Studio album by Rita Pavone
- Released: 2 April 1963
- Recorded: 1962–1963
- Genre: Pop; rock; surf;
- Length: 30:32
- Label: RCA Italiana

Rita Pavone chronology
|  | Rita Pavone (1963) | Non è facile avere 18 anni (1963) |

Singles from Rita Pavone
- "La partita di pallone" Released: 1962; "Come te non c'è nessuno" Released: 1963; "Alla mia età" Released: 1963; "Il ballo del mattone" Released: 1963;

= Rita Pavone (album) =

Rita Pavone is the self-titled debut studio album by Italian singer Rita Pavone, released on 2 April 1963. The album was the best-selling album of 1963 in Italy.

== Background ==
On 1 September 1962, the singer participated in the first edition of the Festival degli Sconosciuti in Ariccia, which she won by performing "Moliendo Café" and other songs from Mina's repertoire. The patron of the event was Teddy Reno, who would become her mentor and husband six years later. Winning the competition led to an audition with RCA Italiana and immediately secured her a record deal.

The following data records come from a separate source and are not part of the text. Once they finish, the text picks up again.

Here is a tiny trained network, its code and every weight. The questions are about switching its units off for an input and a class, where a switched-off unit gives its printed mean instead of its output.

import numpy as np


def w(rows, s, z=0):
    codes = np.array(rows[::2]) - 128.0
    scale = np.full(codes.shape[1], s)
    scale[-1] = z or s
    return codes * scale


def f(y):
    return y / 2 * (1 + np.tanh(0.7978845608 * (y + 0.044715 * y**3)))


def log_softmax(a):
    a = a - a.max(-1, keepdims=True)
    return a - np.log(np.exp(a).sum(-1, keepdims=True))


def net(x, mask):
    res = np.array(x, float).reshape(1, 3) / 4 @ E
    y = f(res @ A[0][:, :-1].T + A[0][:, -1])
    res = res + np.where(mask, y, B[0][:, -1]) @ B[0][:, :-1]
    return log_softmax(res[-1] @ U[:, :-1].T + U[:, -1])


A, B = {}, {}
E = w([
[36,233,152,156],'x0',
[133,140,107,5],'x1',
[193,227,54,134],'x2',
],0.013)
A[0] = w([
[44,142,168,40,117],'n0',
[132,129,68,46,208],'n1',
[109,116,156,219,70],'n2',
[123,158,90,187,55],'n3',
[113,130,125,119,111],'n4',
[171,226,83,106,2],'n5',
[119,63,191,134,166],'n6',
[115,208,161,173,9],'n7',
[81,123,210,163,34],'n8',
[56,124,147,65,111],'n9',
[66,146,189,51,118],'n10',
[217,139,128,101,49],'n11',
[163,117,96,184,142],'n12',
[140,136,82,36,23],'n13',
[165,71,132,98,49],'n14',
[106,193,153,165,176],'n15',
[104,160,110,152,157],'n16',
[116,35,216,157,58],'n17',
[188,64,145,89,91],'n18',
[142,201,24,125,227],'n19',
[79,193,135,163,157],'n20',
[99,152,147,115,151],'n21',
[155,149,104,2,13],'n22',
[115,61,151,156,48],'n23',
[147,143,112,36,160],'n24',
[130,186,73,114,35],'n25',
[88,140,173,70,111],'n26',
[176,63,126,94,218],'n27',
[193,135,85,164,116],'n28',
[233,103,162,150,167],'n29',
[157,90,81,141,164],'n30',
[132,76,112,98,54],'n31',
],0.012,0.0096)
B[0] = w([
[214,158,43,175,186],'n0',
[83,86,95,70,217],'n1',
[60,56,119,30,198],'n2',
[147,188,177,209,155],'n3',
[120,131,121,143,125],'n4',
[25,52,116,16,179],'n5',
[52,103,143,91,214],'n6',
[126,161,229,155,167],'n7',
[111,114,67,112,181],'n8',
[165,166,34,194,168],'n9',
[210,152,36,176,180],'n10',
[161,177,151,187,164],'n11',
[240,210,122,254,179],'n12',
[117,149,227,119,166],'n13',
[100,90,67,99,159],'n14',
[65,70,129,50,208],'n15',
[106,102,112,67,169],'n16',
[78,148,213,91,216],'n17',
[71,74,131,88,189],'n18',
[165,169,196,199,253],'n19',
[50,83,134,70,211],'n20',
[138,128,98,127,157],'n21',
[100,140,210,119,183],'n22',
[127,133,208,150,167],'n23',
[71,100,133,48,200],'n24',
[56,95,112,79,154],'n25',
[185,163,70,158,158],'n26',
[101,156,184,125,232],'n27',
[137,159,100,168,184],'n28',
[169,157,145,185,213],'n29',
[163,167,158,168,185],'n30',
[101,90,95,87,144],'n31',
],0.0081,0.014)
U = w([
[143,152,247,109,212],'0',
[94,1,23,19,2],'1',
[245,202,4,197,159],'2',
],0.0089,0.00071)

Each question gives the input, the list of numbers given to net, and the class t.
The units are the neurons (one row each of A and B). Each row of codes is followed by its name. A weight is (code - 128) times the scale printed after its matrix; where a second scale follows, it is the last column's (A, B and U).
mask holds one flag per neuron, in row order. A switched-off neuron (its flag False) gives its mean, the last column of its row in B, instead of its output. The means were averaged over made-up inputs and are rounded, as every weight is.
A unit's drop is (log p(t) with every unit on - log p(t) with that unit switched off) / (log p(t) with every unit on - log p(t) with every unit switched off).
The circuit of an input: a set's keep is (log p(t) with only the set's units on - log p(t) with every unit switched off) / (log p(t) with every unit on - log p(t) with every unit switched off). Starting from the 12 units with the biggest drops (on a tie, the unit counted first), units are removed one at a time, each time the one whose removal leaves the highest keep (on an exact tie, the one counted first), for as long as the keep stays at least 0.8.
units of the circuit, in order: the units of the circuit, biggest drop first
k most important neurons: the k neurons with the biggest drops, biggest first
drop of u: that unit's drop, to one decimal
input [-7,-4,-8], class 0: 2 most important neurons	(n17; n23)
input [-7,-7,1], class 2: units of the circuit, in order	(n12)
input [-6,0,-7], class 0: 3 most important neurons	(n17; n27; n23)
input [6,1,5], class 1: 3 most important neurons	(n5; n15; n20)
input [0,8,5], class 0: 2 most important neurons	(n19; n13)
input [0,-5,5], class 2: 2 most important neurons	(n12; n17)
input [-5,8,4], class 0: 3 most important neurons	(n13; n22; n19)
input [-1,6,3], class 0: drop of n13	0.7
input [-3,6,2], class 0: drop of n22	0.3
input [-1,0,4], class 2: drop of n17	0.3
input [7,-5,-4], class 1: drop of n29	0.0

From 1963, Pavone reached widespread popularity: already in the early months of the year, her record sales surpassed one million copies.

Indeed, several hugely successful singles were released: "La partita di pallone", which reached the top spot on the charts on 16 February 1963, and remained there for two weeks and "Sul cucuzzolo" (written by Edoardo Vianello); "Alla mia età"; and "Come te non c'è nessuno", which stayed at the top for 9 weeks starting from 2 March, and "Il ballo del mattone", which reached number one on 8 June 1963 and stayed there for three weeks.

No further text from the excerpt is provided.